Michael Schulte zur Sur
Honored Contributor

Re: extracting a portion from a file

Hi Andy,

another try. Well, since the beginning, the requirements have changed quite much. But I wont give up!!

greetings,

Michael

BEGIN{DOPRINT=0;FNAME="";COUNT=1;LCOUNT=0}
function doabc (){
if (FILENAME!=FNAME) {FNAME=FILENAME;COUNT=1;}
OUTPUTFILE=FILENAME "." COUNT
system("> " OUTPUTFILE);
DOPRINT=1;
LCOUNT=0;
}
function printline(){
print $0 > OUTPUTFILE;LCOUNT++;
}
{if (FILENAME!=FNAME) {FNAME=FILENAME;COUNT=1;}}
/abc/ {doabc()}
{if (DOPRINT==1) printline()}
/def/\
{if (DOPRINT==1){DOPRINT=0;el=0;
while(el==0){
getline;if ($0=="def") printline();
if ($0!="def") el=1;}
COUNT++;
if ($0=="abc"){
doabc();printline();}}}
END{}
Anand_30
Regular Advisor

Re: extracting a portion from a file

Hi All,

Thanks a lot for your help. Now everything assigned 10 points have worked.

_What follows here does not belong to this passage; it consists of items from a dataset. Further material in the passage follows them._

The first 9 rows are patterns. Each new row is the sum of 3 different patterns, raised or lowered, with some noise. Before adding, each is slid sideways (what falls off one end comes back at the other) and multiplied by a number that may be negative. Names go in the order of the patterns.
Some rows, each with the names of its patterns after it:
[ -6   0  -6 -12  -8  -5  -5  17  11  -4   9  11   6  -6  16   7  15  -7
   1  24 -18 -12   3   7 -52   8  32  16   7  -6  -5  -6 -18  18   7] : dipip
[ 11 -39  14  -2  -5 -25  14  22   3 -24  36 -23 -20 -17  -1  10 -15  11
 -10  32  12   4  15   9  -4  27  15  34  11 -22 -13  15   6   6  -4] : Veg
[  3  15 -37   4  23  -9 -17  -5  14 -36  -6 -10 -20  19   1 -11   7  11
  -2  33  17  14  -2  30  20 -10  -1   9  -6   9 -10 -15  11 -13  22] : meke
[-17  -9  27  -4  20 -35   2 -13   0  -1  -5  17  14  16  20  -9  13   9
   0  12  39  21 -25  16  -3   0  -8   3  -8  17  -8 -14 -11 -26  12] : zokas
[-10  -7  -7  -6  15 -15   1  14   8  -4 -10 -14 -19  -9  -1  17   5  -7
  12  25 -15   1   5   0   3   4  17 -16  18   0  -6 -32 -15   7 -26] : mokez
[-14 -29 -14  -6   2   1  35  18 -12  13  41  23   0 -10   7 -24 -41 -23
 -34   3   6  -6  27   3   6 -29  -1   6  -2  24 -20  10  -6 -28  38] : Kuve
[-17  -2 -25 -10   5   1   5 -16  -3  10  11 -23   2   7  55 -17  12  -1
   5  -5  13 -23  29  17 -10   4 -25  20  -1  11 -33  17 -12 -10  -6] : pup
[  8  20   3  -7 -14   6  -1 -19   6  -1  -2   7 -32  11 -17  13  -3   5
   3 -30  -1  13  10 -10  25 -13  14  11   1  -1   1  -7  19  -6  -1] : zug
[  4 -34   2  14   5   1  15  20   2 -19   9   6   6 -10  17   9   9 -16
  -1 -20 -24 -20  -5  17  26  -5   6  30 -20   7  12   7  11 -16  28] : lom

New rows. What belongs after each?
[  8   4  44 -11  24  12  24   1   5  12   9  -5  36  20  10  14  21   3
 -13  -4 -13  -4   3   1   2  17  -5  -8 -10 -24   9  32   0  11   8] : Veg mokez lom
[  8  21  -1 -17  -9 -48 -14 -19   6 -26  11 -20   0 -17 -23  -7 -15 -10
  -8 -14  17 -11 -30  46 -12 -27  -3   0  40 -15  21  21 -11   0  38] : Kuve pup zug
[ 10 -13   0  -3  -8  19   7  38  29   0  30 -17  54  21  18  32   4  47
 -10 -28  18 -16   8   1  19 -26   9  -8  13  40  -7  -2  15   5  30] : dipip zokas lom
[ 24  11  18 -21  -1 -14 -47  13  -5  -4  -5  -9  51 -55  20   9   4   7
 -28 -10  34   9  -8  10 -28 -20 -23  21 -50 -29 -39  -1   1 -10  30] : Kuve pup lom
[ -9  52  30  21  13 -21   9 -11  31 -29 -12  19   3  -4  19 -14   9   9
   2  39  10   6   0  37  21  -9  57  14  21  17  52   3   8  31  -4] : dipip Veg meke
[-16  10 -52 -13  27  11  -7   8 -15   9 -21 -28 -17 -21   5 -19 -24 -15
 -46 -10 -10 -15 -44  -8  12 -15 -43  24 -32 -34 -44  -5   4 -42 -20] : dipip Veg zokas
[ 20  34 -33  18  67  24  16  15  51  24   5  62  43  25  34  17   7  33
  25  22  32  46  33  33  50  30  34  29  34  45  11  12  52   2   5] : dipip zokas mokez
[ 41  16  37   0  10  28  44 -14  38  10 -11  23  65  43   9  16  26  13
   7  59  17  12  52  -5   3 -26  22  -6  27  -9   4  -2  43 -29 -18] : dipip meke pup
[  1  13 -19   7 -11  18   6  35   3 -19  10   3  11   2  73  -2  -5  23
  -8  -7   5 -14  33  19 -44  16 -43   9 -31  -3 -14   8  -8  -9  10] : Veg meke pup
[-16 -13 -30 -47   2  -9 -33 -57 -13 -27 -28  -3  -6 -35  20  11 -11  -4
 -14   5 -48 -28 -31 -11 -30  -6   7 -13 -18  -9 -19 -64  -6  13  14] : dipip Kuve pup
[  5  -8  28 -19  22   8  -2   7 -14  25  43   9  14   0   9   1   8 -26
   7  26   4 -34  13   1   7 -32  27 -35  48 -17  27  28  -4  54 -13] : zokas mokez pup
[-15 -50 -20 -19 -26 -18  14 -38 -29 -54  -6 -23 -33 -59  -6  -2 -48 -13
 -48   0 -21  18 -28   6 -38 -46 -62 -58 -43 -87 -20 -23 -35 -13 -48] : Kuve pup lom
[-33 -27  -6 -71 -44 -28 -47  -8 -27 -15  -1 -19 -29 -39 -12 -20 -36 -11
 -33 -37 -31 -40   3 -23 -38 -34 -19 -16 -13  30  11 -26 -12  42   0] : dipip meke Kuve
[  7  23   1  -2 -23 -15  19 -11 -18 -10   1 -11  26  18   2 -23  12  13
  -1  -6  -2  -2  15 -10 -18  49 -23  23   8  25 -17 -17  32  -2 -33] : Veg meke zug
[-2 26 36 19 13 27 26 17 29 19 27 35 19 38 13  4 16 24 18 31 37 35 29 28
 28 25 29 20 32 42 33 15 27 16  7] : mokez zug lom
[-10  -6 -18 -23 -12 -20  13  -4 -12   5 -30  21 -14 -16   7 -25  54  -1
   1 -10   1 -26 -11 -40  11  -5 -36 -19 -17  -1  -7  14  -8   3   3] : Kuve pup zug
[-19 -42 -23 -43 -62 -41  -4 -19 -30  -1 -11 -12 -31  41 -16 -34 -22  -9
 -28 -63 -31 -20 -50   3 -18  -2 -28 -38 -20 -37 -15 -50 -25 -58 -39] : Veg zokas Kuve
[-11 -13 -16 -17 -17 -24 -11 -31 -27 -17 -24 -19 -19 -13 -44 -33 -19 -14
 -18  16 -30 -27  -3 -24 -17 -39 -27   1  17 -41 -12 -41  -7 -26 -21] : Veg meke pup
[  5  35  21 -28  14  15  32  51  10  42  23  45 -21   4  47  13  38  24
  -3   6 -19  37  26  16 -18   4  12  29  21  59  11  36  51  65   6] : Veg meke Kuve
[ 12  18  50  21 -27  34  27 -22  62  34  56  21  44  21  51  43  11  41
  51  20  -2  35 -11  20  -7  -5  25  45  -1  48   4  49 -19  50  17] : Veg meke zug
[ 46 -15  42  30  48  -4  23  53 -21  15  23  27 -35  32  41   6  15  48
  -7  10   8  22  61  24  48  -4  83  42  22  32  40  14  40  24  43] : Veg meke zug
[  4  45  23  43  44  -9 -10  31   8  -7  10  -9   0   9 -16  -9 -30  14
  -2   3  29   1  18  37  26   5  11   7  10  58  -1   8  23   1  29] : meke zug lom
[-47  -1   8 -27 -19 -25 -22 -39  -2 -53 -14  -9 -39 -18 -25 -30 -24 -45
 -47  -3   0 -37 -38 -29 -11 -38  -8  -7 -15  -9  -4 -40 -28 -10 -22] : Veg meke pup
[-61   7  30  -3   5 -40   4  16 -46   5 -23  21 -11 -14 -69   2 -31 -46
   1 -22 -21 -24 -44   8 -35  19 -26   1  -8 -31 -16 -16  -8  35   0] : dipip pup zug
[ -5  -3  -3 -10 -14 -22 -14 -28  -5  -4 -20   0 -18 -18 -24 -25  -5 -14
 -23   9   4  -2 -17  13  -6 -36  -8   6   5 -20 -11  -2 -16 -15 -10] : dipip zokas zug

I have used Graham's solution since the execution time was marginally less than that of Michael's solution.

Rod's solution was also good and it worked pretty fast but I wanted to use shell script and awk rather than going to perl.

Thanks again to all of you for helping me in solving my problem.

-Andy.


Anand_30
Regular Advisor

Re: extracting a portion from a file

Hi,

I am back again with one more question on extracting portion of file based on pattern match.

Now my requirement is:

1. Extract portion of file say starting with "abc" to "def".
2. Then in each "abc.....def" extract I need to search for different patterns and output the lines which matches the pattern to an output file.

Can anyone please help me.

Thanks,
Andy